Объявлена была тревога по всей округе. Жандармы знали, что самолет скрылся где-то поблизости в карельских лесах, и обложили все дороги и тропы. Одного не учли малоразвитые жандармы — особенностей буерного спорта. На льду одного из озер Четвёркина и Конникова ждал буер, предварительно доставленный из Финляндии, буер, который при попутном ветре мог развить скорость современного автомобиля.

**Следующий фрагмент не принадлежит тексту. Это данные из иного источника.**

Each row comes from the steps of one path. Every step used is in the known rows, and no mark comes twice. Write the path behind each row, first mark first.
Known rows:
zafi vakal dopaf dodu sazi: [ 2.58 -1.06 -1.44 -0.99  1.91 -1.06 -3.38 -0.99 -1.34  0.23  2.71 -1.05
 -0.52  0.59  0.63  1.98 -1.27  0.20  0.78 -1.04]
dopaf vakal zafi dodu sazi neru: [ 2.20 -0.17  0.49 -1.62  1.11 -4.27 -3.65 -1.20 -0.81  0.47  1.44  0.88
  0.99  1.42  1.03  0.87 -4.19  1.14  0.59 -1.33]
dodu dopaf vakal zafi: [ 0.69 -1.52  1.32 -1.62  0.94 -3.08 -2.39 -0.76 -0.34  0.73  0.97 -0.56
  0.85  2.29  0.97  1.25 -3.06  1.40 -0.43 -1.44]
vakal dopaf dodu sazi: [ 2.54 -1.24 -1.02 -0.79  1.72 -0.82 -2.27 -1.47 -0.27  1.04  3.18 -0.94
 -0.08  2.24  0.45  1.74 -0.75  1.09  1.37 -1.43]
dopaf dodu sazi neru zafi: [ 1.19  0.25 -0.36 -1.35  1.88 -0.84 -2.66 -2.32  0.02  2.28  2.49 -0.37
 -0.06  1.25 -1.50  1.00 -1.30  1.50 -0.08 -0.80]
sazi neru zafi dodu dopaf: [ 2.42  0.39  1.29 -2.60 -0.43 -3.11 -2.51  0.35  0.67  1.99  0.38  0.18
  0.95  2.89 -0.18  1.57 -3.03  2.85 -1.25 -0.42]
neru sazi vakal zafi dodu dopaf: [ 1.09 -1.41  1.14 -1.04  1.81 -4.47 -3.76 -0.35 -0.06  1.36  1.34  0.01
  0.15  5.90  2.30  1.54 -5.46  1.26  0.50 -0.52]
dodu zafi vakal dopaf: [ 3.38 -0.84 -0.24 -2.15  0.74 -3.25 -2.82  0.22 -1.32 -0.10  1.49 -1.27
  0.70  0.25  1.73  2.22 -0.34  1.40  0.07 -1.76]
neru sazi: [ 0.35 -1.50  0.38 -1.44  0.67 -2.65 -2.61 -0.72 -1.27  0.78  2.38 -0.43
 -0.62  2.54  0.23  0.77 -2.65  0.77  0.88 -1.33]
neru zafi vakal dopaf dodu sazi: [ 2.37 -0.99 -0.72 -1.48  2.68 -1.11 -3.80 -0.49  0.07  1.03  2.23 -1.22
 -0.06  0.20 -0.13  2.01 -0.56 -0.13 -0.44 -1.10]
neru zafi vakal dopaf: [ 2.71 -1.08  0.13 -2.05  1.45 -1.57 -3.52  0.75 -0.03  0.48  1.77 -1.15
  0.60  0.61  0.43  1.96 -0.56  0.20 -1.38 -0.98]
dodu zafi: [ 1.55 -0.71  0.72 -2.00  0.52 -2.81 -1.73 -1.10 -0.69  1.03  1.67 -0.58
  0.13  1.34  0.65  1.34 -0.43  2.25 -0.13 -2.09]
dopaf vakal: [ 1.22 -1.21  1.43 -1.93  0.10 -1.60 -2.28 -0.64 -1.15  0.48  2.00  0.08
 -0.34 -0.48  0.09  0.72 -1.75  0.34 -0.04 -1.89]
dopaf dodu: [ 0.93 -1.27  0.12 -1.03  0.29 -0.58 -1.71 -1.49 -0.32  1.67  3.09 -0.43
 -1.21  2.34  0.24  1.02 -0.36  1.36 -0.22 -1.51]
dodu zafi vakal: [ 1.73 -0.66  0.24 -2.10  0.80 -3.08 -2.74 -0.69 -1.58  0.34  1.37 -0.76
 -0.26 -0.15  0.80  1.60 -0.83  1.41 -0.46 -1.74]
dodu sazi neru zafi: [ 1.22  0.75 -0.08 -1.77  2.19 -1.51 -2.89 -2.16 -0.26  1.52  1.77 -0.22
  0.72  0.95 -1.91  0.98 -2.40  1.68 -0.23 -0.48]
sazi vakal dopaf dodu: [ 3.08 -1.00  0.31 -0.84  1.24 -0.29 -2.61 -0.79  0.14  1.53  3.39 -0.88
 -0.10  3.42  1.63  1.92 -1.19  0.88 -0.03 -0.86]
vakal zafi dodu: [ 1.69 -1.26  0.27 -1.20  0.71 -3.86 -2.84 -0.74  0.23  0.72  2.00  0.51
  0.26  4.98  1.98  1.34 -2.77  1.78 -0.60 -1.30]
dodu dopaf vakal: [ 0.88 -1.31  1.78 -1.98 -0.01 -2.00 -1.83 -0.30 -0.82  1.02  0.88 -0.42
  0.03  0.53  0.00  1.29 -2.83  1.45 -0.05 -1.54]
neru zafi: [ 0.93 -0.90  1.04 -1.91  1.19 -1.18 -2.34 -0.63  0.65  1.61  1.95 -0.47
 -0.02  1.75 -0.68  1.14 -0.68  1.04 -1.56 -1.28]
sazi neru zafi dodu: [ 2.58  0.45  0.99 -2.47 -0.35 -2.85 -2.75  0.13  0.43  1.65  1.29  0.52
  0.74  2.27 -0.11  1.23 -2.25  2.16 -1.25 -0.66]

Write each row's path:
[ 0.53 -1.31  0.58 -0.76  2.49 -3.08 -3.82 -1.46 -0.64  0.91  2.74 -0.48
  0.17  4.93  1.56  0.90 -3.89  0.38  0.28 -0.62]  neru sazi vakal zafi
[ 1.98  0.12 -0.55 -1.08  1.61 -4.03 -3.41 -1.83 -0.28  0.81  1.81  0.67
  0.89  4.37  0.94  1.25 -4.12  2.25  0.38 -0.67]  vakal zafi dodu sazi neru
[ 1.40  0.31 -0.80 -1.40  2.17 -0.97 -3.52 -2.01 -0.71  1.70  2.22 -0.55
 -0.41  0.07 -1.34  1.21 -1.60  0.80 -0.29 -0.55]  dopaf dodu sazi neru zafi vakal
[ 2.28 -1.51  0.30 -0.90  1.51 -1.70 -3.30 -0.41 -0.56  1.29  3.23 -0.98
 -0.26  3.64  1.82  1.50 -2.36  0.18  1.26 -0.94]  neru sazi vakal dopaf dodu
[ 1.05 -0.83  0.48 -2.04  1.53 -1.38 -3.39 -0.15 -0.28  0.85  1.60 -0.65
 -0.34  0.21 -0.52  1.38 -1.09  0.19 -1.91 -0.95]  neru zafi vakal
[ 2.68 -1.41  0.53 -1.34  1.51 -2.95 -3.17 -0.33 -0.60  1.39  2.67 -1.22
  0.12  3.07  2.35  1.74 -1.60  0.74  1.42 -1.53]  neru sazi vakal dopaf dodu zafi
[ 1.73  0.49  0.70 -2.28  0.32 -1.63 -2.51 -0.76  0.05  1.55  1.84 -0.32
  1.08  1.75 -0.97  0.96 -1.42  1.91 -1.48 -0.53]  sazi neru zafi
[ 2.60 -1.32 -0.14 -1.79  1.42 -1.09 -3.40  0.44  0.17  0.97  2.24 -1.22
  0.07  0.72  0.61  1.99  0.16  0.03 -1.28 -1.10]  neru zafi vakal dopaf dodu
[ 1.62 -0.98 -0.13 -1.61  0.73 -2.26 -2.47 -1.03 -1.26  1.22  2.08 -0.89
 -1.02  0.19  1.04  1.57  0.15  1.30 -0.30 -1.94]  dopaf dodu zafi vakal
[ 2.89 -1.56 -0.44 -1.14  0.27 -0.78 -1.90 -0.44 -0.09  1.14  3.23 -1.04
  0.03  2.94  1.28  1.70  0.09  1.31  0.37 -1.54]  vakal dopaf dodu
[ 1.93 -0.20  0.60 -1.04  1.89 -2.16 -3.27 -1.51 -0.23  1.42  1.92  1.00
 -1.12  2.60  0.37  1.61 -4.37  1.28  0.68 -0.80]  zafi dodu sazi vakal
[ 1.45  0.87 -0.52 -1.89  2.38 -1.64 -3.71 -1.87 -1.08  0.97  1.56 -0.38
  0.46 -0.21 -1.85  1.22 -2.81  0.99 -0.52 -0.20]  dodu sazi neru zafi vakal
[ 3.12 -0.04 -1.66 -1.23  1.35 -1.38 -3.54 -1.18 -1.70  0.33  2.61 -1.04
  0.27  0.54  0.24  1.86 -1.78  0.83  0.78 -0.48]  zafi vakal dopaf dodu sazi neru
[ 1.58 -1.20  0.68 -1.36  1.69 -3.95 -3.52 -1.18 -0.49  0.32  1.53  0.80
  0.21  1.41  1.26  1.02 -3.75  0.52  0.61 -1.90]  dopaf vakal zafi dodu sazi
[ 1.40 -0.91 -0.36 -0.77  2.19 -3.83 -3.30 -1.80  0.04  0.76  1.97  0.66
  0.10  4.29  1.14  1.34 -3.68  1.65  0.41 -1.21]  vakal zafi dodu sazi
[ 3.05 -0.15 -0.78 -1.46  1.76 -1.07 -2.75 -1.19  0.34  1.64  2.68 -1.05
  1.05  1.85 -0.24  1.68 -0.65  1.39  0.48 -0.91]  vakal dopaf dodu sazi neru zafi
[ 2.88 -1.40 -0.94 -1.27  0.63 -1.16 -3.04 -0.16 -1.09  0.22  2.74 -1.12
 -0.35  1.18  1.33  1.99 -0.52  0.41 -0.03 -1.09]  zafi vakal dopaf dodu
[ 3.42 -0.40  0.25 -1.06  1.86 -2.26 -3.41 -0.75  0.03  1.04  2.14  0.55
 -0.25  3.04  1.22  2.07 -3.97  1.22  1.12 -0.82]  zafi dodu sazi vakal dopaf
[ 1.96 -1.25  1.98 -2.23 -0.88 -3.45 -2.22  0.73 -0.34  1.10  0.30  0.70
 -0.47  1.41  1.10  1.58 -3.75  1.74  0.14 -1.69]  zafi dodu dopaf vakal
[ 2.87 -1.14 -0.60 -1.66  0.67 -1.63 -3.25  0.21 -1.39 -0.36  2.27 -1.01
  0.22  0.96  1.07  1.95 -1.42  0.49 -0.14 -0.94]  zafi vakal dopaf
[ 1.83 -1.01  1.37 -2.17  0.38 -2.57 -2.71  0.42  1.07  1.67  1.42  0.50
 -0.36  2.34  0.30  1.45 -1.64  1.37 -1.32 -1.48]  neru zafi dodu
[ 2.32  0.54 -0.11 -1.65  0.45 -2.97 -2.79 -1.35 -0.79  1.14  1.61  1.00
 -0.15  2.14 -0.22  1.24 -4.01  2.31  0.92 -0.69]  zafi dodu sazi neru
[ 3.42 -1.39 -0.18 -1.60  0.40 -2.13 -1.71 -0.31 -0.11  1.13  2.59 -1.31
  0.59  2.29  1.92  2.01  0.90  1.95  0.65 -2.22]  vakal dopaf dodu zafi
[ 1.82  0.59  0.23 -2.41  0.62 -1.70 -3.43 -0.38 -0.83  0.95  1.55 -0.52
  0.71  0.43 -0.87  1.24 -1.76  1.14 -1.76 -0.25]  sazi neru zafi vakal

Да, именно буер и пара надежных маузеров помогли революционерам вырваться из кольца.
Конечно, началась дружба. Конников был старше Четвёркина на пару десятилетий, но ведь дружбе, как мы видим, не мешает разница даже и в шесть десятилетий. Конников, под конспиративным именем Василий Никитович Бурже, вместе со своим молодым другом участвовал во всех авиационных праздниках, конструировал новые аппараты, а когда разразилась первая империалистическая война, они вместе начали летать на первом в мире многомоторном бомбардировщике Сикорского.
Рядом они прошли и гражданскую. Однажды, в дни эвакуации белых армий с юга России, Четвёркин и Конников совершали воздушную рекогносцировку над Новороссийским портом. Шрапнельный снаряд с миноноски прикрытия взорвался слишком близко от старого, латаного-перелатаного «вуазена». Они еле дотянули до берега и врезались в гору. Юрий Игнатьевич потерял старшего товарища.

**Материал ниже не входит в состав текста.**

(in the rows, 128 means zero)
Known rows, with every step that occurs
masum-kuvogaf-sezir-ropo-guvog: [184 108 111 147  91  95 136  98 148 101 124 171 154 126 157 154 134 137
 145 183 110 118 103 182  52 139 146 150 158 128 106 127 121  94 163 112
 170 149 127 127 137  96 118 162 116 123 125  88 180 144 122 109  65 108]
zififu-lolot-nuze-ropo: [141 113 150  95  92 166 152 120 154 162  93 130 104 141  90 169 121 105
 124 103 157 143 106 154  99 164 109 142 145  87 156 151 105 136 116 122
  72 143 153 102 133 101 126 176 125 120 122 104 131 122 141 165  96 111]
rerom-guvog-kuvogaf-masum-zudasuf-sezir-ropo: [237  86  97 158  90  53  84  64 123 108 128 164 158  99 183 145 137 167
 155 196 126 109 115 223  30 135 137 153 227 146  63 134 122  77 133 108
 203 124 124 168 114  56 100 145 117 107 154 102 180 130 121  85  88  96]
lenoza-pume-rerom-guvog-kuvogaf-sezir-ropo: [212  76  86 136 122  95 118 116 140  89 126 158 140 148 166 131 139 130
 190 188 113 124 119 199  39 116 125 118 184 147  92 150 132  96 124 137
 203  99 136 167  98  92 117  99 138 116 124  75 200 153 145 100  85  88]
kuvogaf-masum-zudasuf-guvog-ropo-sezir-rerom: [211  95 101 146  96  53  95  67 133 121 136 190 155  71 190 119 149 171
 157 213 145 107 118 219  24 142 145 151 228 130 112 149 124  86 144 141
 178 122 118 115 150  79 119 138 145 111 157  75 180 117 116  83  99  78]
zudasuf-masum-kuvogaf: [181 123 132 143 107 100 121 123 126 122 112 138 144 116 142 151 143 143
 141 173 129 116 118 199  75 131 136 151 185 141 131 138 131  98 133 109
 141 132 131 122 140  91 126 148 118 107 151  94 139 147 121 129 126 115]
rerom-guvog-ropo-nuze: [162  97 127 127 104 106 157 112 124 147 105 148 124 107 158 154 140 109
 131 121 118 160 121 157 104 126 108 122 163 119 114 132 117 131 149 168
 137 129 118 147 133  81 124 153 138 150 146 127 125 110 158 103 114 104]
guvog-kuvogaf: [174 134 146 138 115 118 130 122 135 123 107 130 122 130 133 140 141 117
 144 146 126 136 116 176  87 128 120 152 165 141 140 141 129 113 135 126
 142 134 126 127 140  96 120 163 122 126 152  99 136 142 135 101 121 118]
zififu-lolot-nuze-temuv: [136 108 154  90  87 157 172 126 177 142  89 130  92 140  96 175 101 108
 124 100 150 156 106 153 112 166 117 125 158 116 147 146 108 134 107 114
  73 141 157 115 127 117 128 184 129 113 147 122 105 106 166 174  98 126]
masum-kuvogaf-sezir-ropo-guvog-rerom: [202 115 101 149  87  84 124 102 159 106 130 169 149 123 163 151 141 153
 158 203 111 119 106 194  35 139 144 144 181 143 115 136 123  73 164 116
 181 147 129 124 137  88 106 155 128 130 137  77 185 144 118  99  65 114]
temuv-nuze-ropo-sezir-rerom-guvog-kuvogaf: [207 102 147 135 109 120 116  98 123 125 132 157 154 109 133 115 116 140
 178 136 140 105  96 191  51 150 120 139 221 118 159 140 107  89 117 139
 153 126 135  92 144  63  95 160 110 122 152  92 180 146 104  98  60 120]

Подобно многим скитальцам, романтикам, бунтарям, Конников не успел обзавестись семьей, он был совершенно одинок, и все его имущество осталось Четвёркину, а именно: ковровый саквояжик с двумя сменами белья, свитером, бритвой «Жилет», томиком стихов Бунина и вот этой «флейточкой», которую он привез из какого-то своего заморского путешествия еще до революции 1905 года.
Он не был особенно музыкален, этот своеобразный человек, но иногда в какие-нибудь меланхолические минуты начинал играть на этой дудочке, вернее, не играть, а дуть в нее, она сама как будто бы играла. Из нее вырывался какой-то странный, диковатый примитивный мотив, какой-то немыслимо далекой древностью, допотопными временами веяло от этих звуков.
Любопытно также, что если Конников играл на своей дудочке в помещении, в какой-нибудь, скажем, избе, там начинали скрипеть и открываться двери, окна, ставни, по дому гуляли сквозняки… вообще возникало странное чувство, какая-то тревога. Он редко на ней играл. И никогда не отвечал — откуда у него эта штучка, только улыбался.
— Вам это интересно, дружище Геннадий?
— Чрезвычайно интересно, дружище Юрий Игнатьевич, — сказал Гена. — Скажите, кроме меня, вы в последнее время рассказывали кому-нибудь о Павле Конникове и о «флейточке»?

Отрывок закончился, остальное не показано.